# Problem statement
Report only the number of lines that contain the string "malif" in the records below.

Provided entries: Begin

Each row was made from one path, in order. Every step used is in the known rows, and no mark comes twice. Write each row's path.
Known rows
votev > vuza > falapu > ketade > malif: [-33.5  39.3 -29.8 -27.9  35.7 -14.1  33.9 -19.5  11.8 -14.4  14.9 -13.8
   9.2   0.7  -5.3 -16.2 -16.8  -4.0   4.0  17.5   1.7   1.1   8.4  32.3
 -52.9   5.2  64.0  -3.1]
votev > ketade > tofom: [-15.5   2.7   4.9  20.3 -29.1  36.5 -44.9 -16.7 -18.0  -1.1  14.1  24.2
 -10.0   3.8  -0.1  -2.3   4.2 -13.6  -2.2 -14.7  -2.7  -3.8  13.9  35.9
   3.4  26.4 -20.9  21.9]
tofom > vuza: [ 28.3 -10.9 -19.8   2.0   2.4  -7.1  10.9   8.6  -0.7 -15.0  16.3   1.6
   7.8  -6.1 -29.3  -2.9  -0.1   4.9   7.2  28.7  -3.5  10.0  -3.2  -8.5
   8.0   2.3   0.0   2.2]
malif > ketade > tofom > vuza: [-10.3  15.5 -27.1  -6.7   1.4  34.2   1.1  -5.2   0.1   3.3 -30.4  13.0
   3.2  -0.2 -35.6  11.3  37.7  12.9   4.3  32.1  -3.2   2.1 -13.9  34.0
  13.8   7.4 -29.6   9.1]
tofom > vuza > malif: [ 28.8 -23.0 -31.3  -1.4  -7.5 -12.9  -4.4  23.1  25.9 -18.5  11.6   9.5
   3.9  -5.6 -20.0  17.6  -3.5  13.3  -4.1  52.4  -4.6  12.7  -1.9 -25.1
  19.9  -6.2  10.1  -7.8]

Provided entries: End

# Completed exercise
3